Supreme Court Precedent

Wardlaw drew attention to the U.S. Supreme Court’s 2006 decision in Garcetti v. Ceballos, 547 U.S. 410. The high court held. in an action by Deputy Los Angeles County District attorney Richard Ceballos against then-District Attorney Gil Garcetti and others, that speech, made in the course of official duties, is not protected.

Ceballos was disciplined based on writing a memo urging that a case be dropped. Wardlaw quoted this portion of the opinion:

“The controlling factor in Ceballos’ case is that his expressions were made pursuant to his duties as a calendar deputy. That consideration—the fact that Ceballos spoke as a prosecutor fulfilling a responsibility to advise his supervisor about how best to proceed with a pending case—distinguishes Ceballos’ case from those in which the First Amendment provides protection against discipline.”

The court in Garcetti contrasted the situation with that in Pickering v. Board of Education (1968) 391 U.S. 563, where it was held that a public employee could not be disciplined for writing a letter to the editor, in a private capacity.

Wardlaw scoffed that the conclusion in Huppert that the officer’s disclosures to the FBI were made in course of his official duties were based solely on a 1939 California Court of Appeal decision in Christal v. Police Commission of City & County of San Francisco, 33 Cal.

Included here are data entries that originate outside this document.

Here is a tiny trained network, its code and every weight. The questions are about switching its units off for an input and a target symbol, where a switched-off unit gives its printed mean instead of its output.

import numpy as np


def w(rows, s, z=0):
    codes = np.array(rows[::2]) - 128.0
    scale = np.full(codes.shape[1], s)
    scale[-1] = z or s
    return codes * scale


def norm(h):
    return h / np.sqrt((h * h).mean(-1, keepdims=True) + 1e-5)


def f(y):
    return y / 2 * (1 + np.tanh(0.7978845608 * (y + 0.044715 * y**3)))


def softmax(a):
    e = np.exp(a - a.max(-1, keepdims=True))
    return e / e.sum(-1, keepdims=True)


def log_softmax(a):
    a = a - a.max(-1, keepdims=True)
    return a - np.log(np.exp(a).sum(-1, keepdims=True))


def net(x, mask):
    ids = ['αβγδεζηθλμπστφψω'.index(c) for c in x.split()]
    T = len(ids)
    res = E[ids] + P[:T]
    u = 0
    for l in range(2):
        r = norm(res)
        for j in range(3):
            rows = slice(3 * j, 3 * j + 3)
            q, k, v = (r @ M[l][rows].T for M in (Q, K, V))
            z = softmax(np.where(np.tri(T) > 0, q @ k.T / 3**0.5, -1e9)) @ v
            o = O[l][rows]
            res = res + np.where(mask[u + j], z, o[:, -1]) @ o[:, :-1]
        u += 3
        y = f(norm(res) @ A[l][:, :-1].T + A[l][:, -1])
        res = res + np.where(mask[u : u + 16], y, B[l][:, -1]) @ B[l][:, :-1]
        u += 16
    return log_softmax(norm(res)[-1] @ U[:, :-1].T + U[:, -1])


Q, K, V, O, A, B = {}, {}, {}, {}, {}, {}
E = w([
[127,100,129],'α',
[177,112,134],'β',
[5,166,120],'γ',
[10,163,121],'δ',
[128,106,115],'ε',
[140,114,155],'ζ',
[109,105,103],'η',
[143,149,147],'θ',
[114,113,120],'λ',
[145,119,159],'μ',
[134,113,150],'π',
[157,183,9],'σ',
[174,111,131],'τ',
[182,138,105],'φ',
[151,126,105],'ψ',
[121,128,79],'ω',
],0.026)
P = w([
[59,235,163],'0',
[129,2,76],'1',
[195,68,212],'2',
[204,81,216],'3',
[152,84,149],'4',
[147,91,150],'5',
[202,92,219],'6',
[140,111,145],'7',
[132,111,151],'8',
],0.0057)
Q[0] = w([
[178,135,15],'L0H0',
[77,237,182],'L0H0',
[78,178,117],'L0H0',
[75,139,12],'L0H1',
[103,79,241],'L0H1',
[47,116,2],'L0H1',
[189,140,154],'L0H2',
[195,83,174],'L0H2',
[155,169,63],'L0H2',
],0.011)
K[0] = w([
[176,179,53],'L0H0',
[20,170,158],'L0H0',
[90,140,87],'L0H0',
[36,221,139],'L0H1',
[133,82,101],'L0H1',
[23,250,133],'L0H1',
[188,113,96],'L0H2',
[49,138,118],'L0H2',
[104,157,144],'L0H2',
],0.015)
V[0] = w([
[141,240,62],'L0H0',
[26,77,2],'L0H0',
[163,113,90],'L0H0',
[61,240,124],'L0H1',
[72,130,194],'L0H1',
[143,225,138],'L0H1',
[128,93,194],'L0H2',
[83,117,136],'L0H2',
[90,33,88],'L0H2',
],0.009)
O[0] = w([
[254,110,186,126],'L0H0',
[102,209,142,236],'L0H0',
[112,10,126,116],'L0H0',
[117,50,71,254],'L0H1',
[118,97,102,214],'L0H1',
[133,87,75,130],'L0H1',
[21,105,64,118],'L0H2',
[64,199,170,174],'L0H2',
[55,184,88,176],'L0H2',
],0.005,0.0057)
A[0] = w([
[97,77,161,123],'L0N0',
[89,150,124,134],'L0N1',
[90,71,160,123],'L0N2',
[174,98,56,112],'L0N3',
[149,146,154,93],'L0N4',
[121,146,146,127],'L0N5',
[122,115,100,102],'L0N6',
[174,121,98,139],'L0N7',
[131,168,104,110],'L0N8',
[155,158,194,125],'L0N9',
[117,188,116,136],'L0N10',
[128,162,253,147],'L0N11',
[162,116,140,88],'L0N12',
[169,191,103,126],'L0N13',
[113,154,216,8],'L0N14',
[155,142,170,114],'L0N15',
],0.02,0.013)
B[0] = w([
[225,132,67,172],'L0N0',
[162,42,109,253],'L0N1',
[181,152,30,189],'L0N2',
[62,199,126,196],'L0N3',
[106,157,158,118],'L0N4',
[159,131,120,146],'L0N5',
[90,106,141,131],'L0N6',
[52,116,133,166],'L0N7',
[154,137,137,136],'L0N8',
[122,154,87,161],'L0N9',
[238,132,169,210],'L0N10',
[50,96,9,230],'L0N11',
[56,110,175,125],'L0N12',
[165,134,83,140],'L0N13',
[254,159,29,132],'L0N14',
[101,195,200,137],'L0N15',
],0.0082,0.0066)
Q[1] = w([
[178,165,97],'L1H0',
[251,121,94],'L1H0',
[102,155,138],'L1H0',
[135,192,137],'L1H1',
[204,89,135],'L1H1',
[197,150,70],'L1H1',
[96,145,141],'L1H2',
[196,122,143],'L1H2',
[115,22,161],'L1H2',
],0.022)
K[1] = w([
[116,200,59],'L1H0',
[79,200,12],'L1H0',
[246,125,129],'L1H0',
[60,125,184],'L1H1',
[101,170,26],'L1H1',
[11,98,21],'L1H1',
[155,133,189],'L1H2',
[42,134,87],'L1H2',
[159,2,134],'L1H2',
],0.014)
V[1] = w([
[182,106,200],'L1H0',
[147,247,91],'L1H0',
[139,179,98],'L1H0',
[93,58,169],'L1H1',
[167,179,145],'L1H1',
[170,80,90],'L1H1',
[130,32,119],'L1H2',
[163,107,168],'L1H2',
[82,220,133],'L1H2',
],0.014)
O[1] = w([
[198,59,116,1],'L1H0',
[196,245,147,139],'L1H0',
[159,198,79,148],'L1H0',
[151,3,141,121],'L1H1',
[153,173,100,67],'L1H1',
[131,149,57,146],'L1H1',
[44,147,63,141],'L1H2',
[201,119,75,64],'L1H2',
[207,154,205,133],'L1H2',
],0.0077,0.0066)
A[1] = w([
[101,134,73,85],'L1N0',
[131,144,104,132],'L1N1',
[110,163,142,49],'L1N2',
[184,85,196,116],'L1N3',
[94,155,77,119],'L1N4',
[73,115,253,48],'L1N5',
[130,145,116,99],'L1N6',
[233,112,196,39],'L1N7',
[105,48,159,83],'L1N8',
[184,135,64,254],'L1N9',
[171,62,131,156],'L1N10',
[132,183,161,166],'L1N11',
[126,130,127,115],'L1N12',
[110,36,117,118],'L1N13',
[121,140,136,78],'L1N14',
[131,134,66,139],'L1N15',
],0.022,0.0056)
B[1] = w([
[152,124,98,220],'L1N0',
[163,122,136,158],'L1N1',
[102,116,157,143],'L1N2',
[212,181,191,130],'L1N3',
[177,124,152,255],'L1N4',
[141,147,21,203],'L1N5',
[118,120,136,135],'L1N6',
[251,43,128,137],'L1N7',
[185,185,202,156],'L1N8',
[109,177,26,221],'L1N9',
[42,162,136,132],'L1N10',
[138,46,189,181],'L1N11',
[129,128,129,127],'L1N12',
[137,92,205,186],'L1N13',
[99,133,137,124],'L1N14',
[206,107,105,214],'L1N15',
],0.012,0.01)
U = w([
[133,134,103,43],'α',
[177,133,116,159],'β',
[122,168,190,230],'γ',
[150,134,95,50],'δ',
[127,65,159,174],'ε',
[134,82,138,189],'ζ',
[178,233,150,145],'η',
[32,147,108,141],'θ',
[160,132,111,159],'λ',
[124,95,172,209],'μ',
[151,131,106,70],'π',
[136,136,111,75],'σ',
[213,95,170,254],'τ',
[150,3,58,29],'φ',
[90,131,128,120],'ψ',
[112,91,145,104],'ω',
],0.018,0.0045)

Each question gives the input, a string of symbols that net reads in full, and the target symbol t.
The units are the heads (3 rows each of Q, K, V and O) and the neurons (one row each of A and B). Each row of codes is followed by its name. A weight is (code - 128) times the scale printed after its matrix; where a second scale follows, it is the last column's (O, A, B and U).
mask holds one flag per unit, layer by layer, with each layer's heads first. A switched-off unit (its flag False) gives its mean, the last column of its rows in O or B, instead of its output. The means were averaged over made-up inputs and are rounded, as every weight is.
A unit's drop is (log p(t) with every unit on - log p(t) with that unit switched off) / (log p(t) with every unit on - log p(t) with every unit switched off).
The circuit of an input: a set's keep is (log p(t) with only the set's units on - log p(t) with every unit switched off) / (log p(t) with every unit on - log p(t) with every unit switched off). Starting from the 12 units with the biggest drops (on a tie, the unit counted first), units are removed one at a time, each time the one whose removal leaves the highest keep (on an exact tie, the one counted first), for as long as the keep stays at least 0.8.
units of the circuit, in order: the units of the circuit, biggest drop first
top k neurons: the k neurons with the biggest drops, biggest first
top k neurons in layer l: the k neurons of layer l with the biggest drops, biggest first
which heads matter: for each layer, one digit per head in row order, 1 if its drop is at least 0.15 and else 0, layers parted by /
input ψ γ λ δ μ γ ψ, target τ: top 4 neurons -> [L0N1, L0N3, L0N11, L0N7]
input γ σ σ μ θ, target η: which heads matter -> 010 / 100
input σ γ ε ψ γ λ γ δ, target γ: top 2 neurons in layer 1 -> [L1N9, L1N11]
input ω γ γ θ, target η: units of the circuit, in order -> [L1H0]
input γ ζ γ γ σ, target η: units of the circuit, in order -> [L1H0, L0N3, L1H2]
input ψ γ ψ, target τ: which heads matter -> 101 / 001
input ψ π γ ψ γ α γ, target τ: which heads matter -> 111 / 101
input λ μ γ δ, target φ: which heads matter -> 010 / 101
input σ ω τ λ λ σ λ λ γ, target γ: top 2 neurons -> [L0N9, L0N10]
input γ γ γ θ γ γ τ, target θ: which heads matter -> 110 / 000
input γ γ γ τ, target θ: which heads matter -> 010 / 000
input σ γ τ, target γ: top 3 neurons -> [L0N1, L0N9, L0N11]
input ψ τ γ ψ ω δ γ, target τ: top 3 neurons in layer 0 -> [L0N3, L0N1, L0N2]
input ω ψ γ σ γ γ δ, target η: top 2 neurons in layer 0 -> [L0N10, L0N11]
input ψ γ γ δ, target τ: top 3 neurons in layer 0 -> [L0N11, L0N3, L0N1]
input λ γ γ μ ω γ σ γ ψ, target φ: which heads matter -> 110 / 101
input ω λ γ ψ, target η: which heads matter -> 000 / 000
input ψ σ σ γ ω, target τ: top 3 neurons -> [L0N11, L0N3, L0N1]
input λ π γ ψ, target φ: top neuron in layer 0 -> [L0N11]
input λ λ ω μ γ λ τ, target φ: top 4 neurons -> [L0N11, L0N10, L0N2, L0N1]
input σ λ ζ π λ σ γ μ ψ, target γ: which heads matter -> 010 / 010
input σ δ γ σ θ ψ γ π ψ, target γ: which heads matter -> 100 / 010
input ω ε η γ ω, target η: top 2 neurons in layer 0 -> [L0N10, L0N3]
input γ γ δ β, target θ: which heads matter -> 010 / 000
input ω γ λ γ ω λ γ γ ψ, target η: top 4 neurons -> [L0N10, L0N3, L0N11, L0N1]
input γ λ γ γ θ γ β, target θ: which heads matter -> 110 / 000
input ω γ λ σ η σ σ, target η: top 4 neurons in layer 0 -> [L0N3, L0N7, L0N1, L0N11]
input ω γ γ μ σ γ γ, target η: which heads matter -> 100 / 110
input γ γ γ β ψ λ τ ψ, target θ: top 3 neurons in layer 0 -> [L0N11, L0N3, L0N1]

App. 2d 564, which said that a police officer’s duties include reporting crimes of which they have knowledge.

The case involved officers who refused to testify before a grand jury, invoking the right against self-incrimination.

Doesn’t Provide Support

Wardlaw asserted:

“The Christal decision was barely apposite to the facts presented in Huppert, and is even less so here….

“The passage lifted from the Christal decision by the Huppert majority… in no way applies to situations where a police officer, not charged with any corrupt or felonious activity but having information about misconduct by other police officers, and directed by superiors not to speak out or to testify, disregards that instruction and instead discloses information to third parties—the classic whistleblower scenario. Thus, the holding in Huppert is entirely unsupported by the sole California case it purports to rely upon.”

She added:

“We feel compelled, like the district court, to follow Huppert, despite our conclusion that it was wrongly decided and unsupported by the sole authority it relies upon. If Huppert, who independently cooperated with the FBI to expose and investigate corruption and memorialized that corruption against his superiors’ orders, was acting ‘pursuant to his professional duties,’ then Dahlia, who cooperated with a Los Angeles Sheriff’s Department investigation of police misconduct, must also have been acting pursuant to his professional duties.”

The case is Dahlia v. Rodriguez, 10-55978,

Michael A. McGill, Michael A. Morguess, and Russell M. Perry of the Upland firm of Lackie, Dammeier & McGill APC, Upland represented Dahlia. Senior Assistant City Attorney Carol Ann Humiston and Richard Terzian of the Los Angeles firm of Burke, Williams & Sorensen LLP acted for the city, and Humiston was attorney for Police Chief Tim Stehr. Other appellees had separate counsel.